# Hello to All



## foot2face (Jun 19, 2007)

I have enjoyed reading the post here for a while and have decided to join in.

I am looking forward to having many great discussions and making new friends.


----------



## terryl965 (Jun 19, 2007)

Welcome and happy posting, would you care to give us a brief history of yourself.


----------



## Hawke (Jun 19, 2007)

Welcome to MT.


----------



## Tez3 (Jun 19, 2007)

Welcome to MT, do tell us more about yourself and if/what you train


----------



## MJS (Jun 19, 2007)

Welcome to MT! 

Mike


----------



## Steel Tiger (Jun 19, 2007)

Welcome to MartialTalk.  I hope you continue to enjoy.


----------



## Drac (Jun 19, 2007)

Greetings and Welcome to MT..Tell us more about yourself when YOU feel comfortable about doing so...


----------



## Kacey (Jun 19, 2007)

Welcome, and happy posting!  :wavey:


----------



## stickarts (Jun 20, 2007)

welcome to MT!


----------



## Yeti (Jun 20, 2007)

Welcome to MT.
I look forward to learning more about you.


----------



## seasoned (Jun 20, 2007)

Welcome aboard. There are a lot of great people here, enjoy.


----------



## 14 Kempo (Jun 20, 2007)

Hello and welcome to MartialTalk ... enjoy!


----------



## JBrainard (Jun 20, 2007)

Ave.


----------



## ArmorOfGod (Jun 20, 2007)

Hello & welcome to the group.

AoG


----------



## fnorfurfoot (Jun 20, 2007)

Welcome to the site.


----------



## Tames D (Jun 20, 2007)

Welcome.


----------



## Skip Cooper (Jun 20, 2007)

:asian: Welcome to MT!


----------



## Joe Divola (Jun 21, 2007)

Greetings and welcome to MT, I demand to know more about you! j/k


----------



## foot2face (Jun 21, 2007)

WOW! I did not expect such a welcoming.  Thank You

Please forgive my rudeness, I will certainly write about myself.  

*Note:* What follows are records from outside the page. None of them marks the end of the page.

Below are the code and all the weights of a small trained network. Each question names an input and a class and asks about switching units off, where a switched-off unit gives its printed mean instead of its output.

import numpy as np


def w(rows, s, z=0):
    codes = np.array(rows[::2]) - 128.0
    scale = np.full(codes.shape[1], s)
    scale[-1] = z or s
    return codes * scale


def norm(h):
    return h / np.sqrt((h * h).mean(-1, keepdims=True) + 1e-5)


def f(y):
    return np.maximum(y, 0)


def log_softmax(a):
    a = a - a.max(-1, keepdims=True)
    return a - np.log(np.exp(a).sum(-1, keepdims=True))


def net(x, mask):
    res = np.array(x, float).reshape(1, 2) / 4 @ E
    u = 0
    for l in range(2):
        y = f(norm(res) @ A[l][:, :-1].T + A[l][:, -1])
        res = res + np.where(mask[u : u + 9], y, B[l][:, -1]) @ B[l][:, :-1]
        u += 9
    return log_softmax(norm(res)[-1] @ U[:, :-1].T + U[:, -1])


A, B = {}, {}
E = w([
[161,115,57,105,135,42,188,6,85],'x0',
[183,41,105,95,37,255,192,8,138],'x1',
],0.0055)
A[0] = w([
[145,127,125,116,84,141,73,147,136,178],'L0N0',
[187,58,73,102,64,186,92,88,179,167],'L0N1',
[211,117,65,33,91,137,189,96,72,3],'L0N2',
[116,174,91,89,125,82,127,86,146,89],'L0N3',
[134,186,71,112,156,90,149,119,73,117],'L0N4',
[108,118,91,127,139,70,140,118,135,56],'L0N5',
[32,169,92,136,148,68,91,199,146,68],'L0N6',
[88,144,136,170,120,93,83,225,214,17],'L0N7',
[154,136,228,114,142,135,2,204,106,172],'L0N8',
],0.0075,0.0027)
B[0] = w([
[38,63,93,68,92,141,221,115,96,163],'L0N0',
[230,187,201,99,205,127,182,109,28,240],'L0N1',
[20,40,37,152,50,185,129,252,224,215],'L0N2',
[91,162,79,220,125,46,88,50,90,169],'L0N3',
[182,110,132,204,84,44,66,138,2,191],'L0N4',
[161,71,104,212,110,144,54,93,191,163],'L0N5',
[209,220,124,107,161,201,135,46,81,243],'L0N6',
[34,60,156,84,114,53,126,163,234,228],'L0N7',
[41,117,118,180,91,66,151,129,154,254],'L0N8',
],0.0057,0.0084)
A[1] = w([
[177,193,200,142,153,90,64,94,103,140],'L1N0',
[175,214,151,139,152,141,84,77,148,4],'L1N1',
[106,60,64,183,124,80,56,96,99,85],'L1N2',
[197,148,105,88,130,227,152,130,133,168],'L1N3',
[179,123,93,200,117,140,152,61,135,98],'L1N4',
[152,83,116,155,85,38,152,115,193,24],'L1N5',
[75,104,95,101,159,168,127,189,253,243],'L1N6',
[171,211,147,152,141,101,89,39,99,37],'L1N7',
[48,138,180,46,142,188,70,224,255,83],'L1N8',
],0.0089,0.0029)
B[1] = w([
[225,59,177,71,165,169,140,16,71,214],'L1N0',
[162,138,160,184,215,2,44,149,15,155],'L1N1',
[26,135,21,161,35,124,121,199,221,245],'L1N2',
[195,93,199,135,204,186,29,124,158,237],'L1N3',
[71,239,208,150,128,109,149,223,133,206],'L1N4',
[99,169,97,188,74,134,52,237,67,193],'L1N5',
[114,134,185,72,132,134,219,51,87,239],'L1N6',
[197,101,153,40,251,158,107,155,125,208],'L1N7',
[28,123,168,122,103,50,226,59,104,255],'L1N8',
],0.0072,0.0069)
U = w([
[29,123,193,105,138,63,200,95,116,179],'0',
[192,147,103,147,214,38,29,135,58,114],'1',
[83,123,10,202,42,140,104,220,143,159],'2',
[141,140,57,88,149,124,121,109,205,16],'3',
[219,75,188,121,163,228,143,131,108,178],'4',
[178,192,77,99,101,115,144,99,163,28],'5',
[140,135,89,82,118,119,94,120,210,3],'6',
],0.014,0.007)

Each question gives the input, the list of numbers given to net, and the class t.
The units are the neurons (one row each of A and B). Each row of codes is followed by its name. A weight is (code - 128) times the scale printed after its matrix; where a second scale follows, it is the last column's (A, B and U).
mask holds one flag per neuron, layer by layer. A switched-off neuron (its flag False) gives its mean, the last column of its row in B, instead of its output. The means were averaged over made-up inputs and are rounded, as every weight is.
A unit's drop is (log p(t) with every unit on - log p(t) with that unit switched off) / (log p(t) with every unit on - log p(t) with every unit switched off).
unit that matters most: the unit with the biggest drop
top k neurons: the k neurons with the biggest drops, biggest first
k most important neurons of layer l: the k neurons of layer l with the biggest drops, biggest first
drop of u: that unit's drop, to one decimal
input [2,4], class 4: top neuron : [L0N1]
input [0,-1], class 1: 3 most important neurons of layer 0 : [L0N2; L0N6; L0N0]
input [2,2], class 4: 2 most important neurons of layer 0 : [L0N8; L0N1]
input [7,-3], class 2: top 2 neurons : [L1N2; L0N1]
input [2,-6], class 1: 2 most important neurons of layer 0 : [L0N6; L0N2]
input [5,6], class 4: 2 most important neurons of layer 0 : [L0N1; L0N8]
input [8,-4], class 2: 3 most important neurons of layer 0 : [L0N1; L0N6; L0N5]
input [8,6], class 2: top 2 neurons : [L0N2; L0N6]
input [7,5], class 2: 2 most important neurons of layer 0 : [L0N2; L0N6]
input [6,7], class 4: top 3 neurons : [L0N1; L0N8; L1N2]
input [0,2], class 4: 2 most important neurons of layer 0 : [L0N1; L0N7]
input [0,-3], class 1: top 2 neurons : [L0N2; L0N6]
input [3,-2], class 1: drop of L0N2 : 0.7
input [3,-6], class 1: unit that matters most : L0N6
input [5,7], class 4: drop of L0N1 : 0.3
input [7,4], class 2: drop of L0N2 : 1.1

I began studying martial arts as child.  My master was a very traditional South Korean immigrant who held BBs in TKD, Hapkido, and Judo.  Although having expertise in several MAs, he perdominantly taught TKD as he believed it to be the most effective.  Hapkido and Judo  were taught sparingly, in order to balance the violence of TKD but most importantly to familiarize us with different styles and methodologies we may encounter.

I trained for several years but left in my late teens shortly before earning a 2nd Dan. I strive to maintain the skills I gained and consider TKD and the lessons I
learned in the dojang as an integral part of my life.


----------



## Tswolfman (Jun 22, 2007)

Welcome


----------



## IcemanSK (Jun 23, 2007)

Welcome to MT!


----------